1 Thessalonians 4:1-12
This reading is from Saint Paul’s first letter to the Christians in Thessalonica, an ancient city in northern Greece. The letter was written in the early 50s, less than 20 years following Jesus’ death and resurrection. It is probably Saint Paul’s earliest preserved letter, making it the oldest writing in the entire New Testament. There is not yet a Gospel according to Matthew, Mark, Luke, or John. There is not yet the record of the Acts of the Apostles. There are no Creeds. There is no ordination process agreed upon. So there is some confusion how to practice the Christian faith, with rivalry among those who purported themselves to be leaders.[i] Lots of conflict, resentment, and inexperience.
In this letter to the Thessalonian Christians, Saint Paul is rather tough. He tells them “to stop complaining.” He reminds them “to aspire to live quietly, to mind your own affairs, and to work with your hands… so that you may behave properly toward outsiders.” If we were to take Saint Paul’s words – from 2,000 years ago – and overlay them on our own Coronavirus circumstances, we find some good counsel for life together during our own conflicted time. Saint Paul’s words are not a perfect fit for today, but we can glean some help:
- Saint Paul says “stop complaining.” Like in Saint Paul’s time, so now, there is rivalry among leaders, distrust, and disdain. Saint Paul says to “mind your own affairs.” If we were to presume that, in minding our own affairs we are doing the best we can, and that everyone else is, too, that would help. I’m not presuming we necessarily agree with others – with our various leaders and companions – how to practice life just now. I’m not suggesting we don’t hold one another accountable. However if we open our heart of compassion towards others, presuming they are doing the best they can right now… which sometimes is quite sad, even bad… we will not be the dispenser of the very poison we decry in the others with whom we disagree. Pray for your enemies with the same fervor you pray for yourself.[ii] Outsiders may not be our soulmates, but we’re in this together. Saint Francis de Sales lived in the 18th century, a terribly conflicted time for both church and state. He said, “What we need is a cup of understanding, a barrel of love, and an ocean of patience.”[iii]

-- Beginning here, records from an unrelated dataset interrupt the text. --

Every row comes from one small tree of marks. The marks that hang from a mark follow it in brackets, in the order of their numbers. Every link used is in the known rows. Which tree was each row made from?
In the rows, 128 means zero.
Known rows
j_841(j_371(j_232)): [148,135,78,146,135,140,154,121,120,118,112,174,161,148,125,119,115,128,120,120,95,142,121,132]
j_894(j_487(j_96(j_247) j_232(j_371)) j_765): [107,125,169,139,162,120,137,125,111,123,102,134,74,132,111,126,127,122,116,103,84,136,117,168]
j_775(j_96): [146,127,122,133,129,123,145,121,113,122,106,155,149,153,124,116,112,140,102,146,107,151,112,142]
j_765(j_894(j_487)): [133,132,141,137,143,124,104,121,120,120,114,173,128,151,127,148,117,126,115,138,100,154,124,147]
j_841(j_371): [140,129,91,148,145,141,140,121,124,125,105,189,153,146,123,107,113,118,115,125,102,152,117,130]
j_894(j_487): [128,136,152,139,140,124,137,121,103,114,107,174,124,138,121,138,123,127,112,124,80,167,124,154]
j_371(j_232(j_487)): [144,151,123,129,120,122,155,127,114,106,108,139,142,142,131,160,120,144,121,122,87,132,129,140]
j_371(j_232(j_487(j_96(j_775)))): [140,151,126,129,134,118,152,128,119,108,110,113,131,138,132,150,126,144,117,128,94,133,128,145]
j_487(j_96(j_247) j_232(j_371) j_894(j_765)): [111,121,142,148,145,129,127,132,139,135,106,71,80,140,119,97,108,130,118,111,132,116,110,142]
j_232(j_371 j_487): [103,142,133,137,124,137,135,127,130,113,83,168,91,136,121,137,112,119,118,84,115,99,118,133]
j_371(j_232(j_487(j_96(j_775) j_894(j_765)))): [132,147,125,130,134,125,143,127,118,116,110,103,125,142,129,147,119,145,114,115,96,124,129,148]
j_765(j_894(j_487(j_96 j_232(j_371)))): [120,131,139,140,143,126,109,126,127,121,113,129,104,146,125,142,117,120,120,131,114,132,121,146]
j_232(j_371 j_487(j_96(j_247) j_894)): [99,135,135,150,131,138,113,132,141,124,92,123,77,140,120,112,109,107,116,84,143,90,117,133]
j_232(j_371): [122,129,127,137,128,133,150,120,127,113,93,172,113,143,119,120,112,132,115,106,105,141,109,134]
j_487(j_232 j_894(j_765)): [123,131,136,134,130,133,138,128,119,132,106,101,118,141,126,128,101,152,116,122,102,135,119,140]
j_765(j_894(j_487(j_96(j_775) j_232))): [125,135,142,137,153,118,105,125,126,122,116,127,113,142,131,139,123,131,115,146,112,144,123,149]
j_765(j_894(j_487(j_96(j_247) j_232))): [131,131,147,141,151,117,102,127,128,122,118,135,114,145,129,138,122,122,119,148,114,144,122,148]
j_487(j_96(j_247) j_232 j_894(j_765)): [127,124,150,145,150,120,124,133,132,136,114,65,101,140,124,105,112,135,115,139,122,139,115,145]
j_247(j_96(j_775)): [135,136,141,136,166,116,120,121,120,111,108,125,132,138,129,118,115,154,107,121,122,162,109,148]
j_487(j_96 j_232 j_894(j_765)): [120,125,141,139,141,132,137,131,124,136,112,48,102,142,122,120,105,135,113,133,111,136,119,144]
j_775(j_96(j_247)): [153,126,130,139,138,111,132,123,122,122,108,173,148,151,126,102,119,140,103,153,118,156,108,143]

Write each row's tree
[139,144,129,136,131,124,141,129,119,116,113,111,126,146,127,146,118,137,118,117,98,124,128,146]
j_371(j_232(j_487(j_96(j_247) j_894(j_765))))
[96,140,125,143,117,147,122,128,133,121,86,148,89,141,122,128,101,119,117,72,129,88,119,130]
j_232(j_371 j_487(j_894))
[106,129,128,137,125,141,141,126,126,131,97,107,97,141,122,119,97,146,120,95,113,112,113,137]
j_487(j_232(j_371) j_894(j_765))
[129,132,143,137,157,120,101,122,125,122,116,147,118,148,128,138,124,125,110,144,108,155,123,152]
j_765(j_894(j_487(j_96(j_775))))
[122,129,150,140,167,112,119,131,138,136,112,65,97,132,130,91,120,151,109,141,128,143,113,149]
j_487(j_96(j_247 j_775) j_232 j_894(j_765))
[115,132,165,129,151,123,144,122,97,121,102,155,101,133,115,148,122,138,115,111,62,150,123,165]
j_894(j_487(j_232) j_765)
[133,130,141,151,140,120,124,136,138,132,118,57,111,137,131,100,111,133,117,150,139,140,116,134]
j_487(j_96(j_247) j_232 j_894)
[132,141,79,149,142,142,137,125,128,123,110,144,142,143,128,113,116,125,117,108,113,117,125,134]
j_841(j_371(j_232(j_487(j_96(j_775) j_894))))
[129,138,144,131,157,109,148,131,131,121,109,69,112,124,134,113,129,150,112,162,115,155,115,142]
j_487(j_96(j_775) j_232)
[135,139,78,151,134,146,140,126,125,123,111,144,144,147,125,120,111,118,120,107,110,116,126,132]
j_841(j_371(j_232(j_487(j_96 j_894))))
[135,142,83,146,145,138,144,125,126,119,108,155,143,141,128,117,121,125,118,113,106,124,125,135]
j_841(j_371(j_232(j_487(j_96(j_775)))))
[114,128,169,133,159,122,144,124,100,124,107,118,89,133,113,142,126,126,113,118,69,151,123,169]
j_894(j_487(j_96 j_232) j_765)
[86,136,135,139,144,141,118,127,136,126,87,116,67,137,119,117,111,120,109,73,128,89,118,143]
j_232(j_371 j_487(j_96(j_775) j_894(j_765)))
[129,135,139,136,140,123,108,124,121,120,114,153,123,146,130,149,117,130,120,139,104,143,124,145]
j_765(j_894(j_487(j_232)))
[91,132,135,142,132,147,122,129,132,126,88,115,70,143,114,126,105,109,113,71,124,87,119,141]
j_232(j_371 j_487(j_96 j_894(j_765)))
[138,147,120,135,121,129,146,129,118,113,113,99,132,145,130,151,115,136,118,119,101,122,131,140]
j_371(j_232(j_487(j_96 j_894)))
[142,139,86,150,142,136,141,127,127,119,110,163,145,144,126,117,120,117,121,115,108,123,124,134]
j_841(j_371(j_232(j_487(j_96(j_247)))))
[128,119,142,140,147,134,127,125,120,135,113,89,113,153,116,118,106,124,103,128,102,159,119,150]
j_487(j_96 j_894(j_765))
[119,130,136,139,136,125,157,131,132,119,103,75,94,132,123,119,117,129,121,132,119,130,112,135]
j_487(j_96 j_232(j_371))
[143,150,130,131,138,112,145,129,123,108,111,122,131,137,133,142,130,144,117,131,99,133,127,145]
j_371(j_232(j_487(j_96(j_247 j_775))))
[133,138,81,147,135,147,141,124,120,124,107,166,145,148,123,125,110,123,120,98,99,116,126,135]
j_841(j_371(j_232(j_487(j_894(j_765)))))
[139,142,81,146,134,142,147,124,122,118,107,173,151,145,126,127,115,123,122,109,100,122,125,132]
j_841(j_371(j_232(j_487)))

- Then Saint Paul writes to “get to work” and “be dependent on no one.”[iv] The back story is Jesus’ promise about his second coming. That promise was a problem. People in Thessalonica had simply stopped their work, point-blank, and waited for Jesus’ imminent return. And while they waited they got hungry and, of course, had many other needs. The Christians who harshly judged the other people who were working and not waiting, at the same time demanded these outliers take care of the Christians’ needs. Paul denounces the Christians’ presumption and sense of entitlement. We are inter We are responsible daily to contribute what we can for the common good, each in our own different way. At the very least, we contribute our kindness and gratitude, and with great generosity. Saint Paul says, point blank: “Stop complaining; get to work” So for you? What do you need to work on today, in yourself and on behalf of others? What is your vocation today?[v]
Saint Paul’s concern is about life together in the present. The life we have been given is now. Where Christ will be really present is in the real present, in the now, right now, wherever and however we are. Our life will indeed come to an end, if not today, someday, maybe soon. Live today as if this were your last day. It could be. The story is told of Saint Francis of Assisi who was out hoeing his garden.[vi] A passerby asked him what he would do if he were suddenly to learn that he would die before sunset that very day. Francis replied, “I would finish hoeing my garden.”
[i] 1 Thessalonians 2:5, 9. Saint Paul was slandered by some who said he preached the gospel for what he could get out of it.
[ii][ii] Matthew 5:43-48.
[iii] Saint Francis de Sales (1567-1622) was Bishop of Geneva. Quoted from Jack Kornfield’s, A Path With Heart; A Guide Through the Perils and Promises of Spiritual Life (1993), p. 58.
[iv] 1 Thessalonians 4:11-12.
[v] The English word, “vocation,” from the Latin, from Latin vocationem: a calling.
[vi] Saint Francis of Assisi (1181-1226).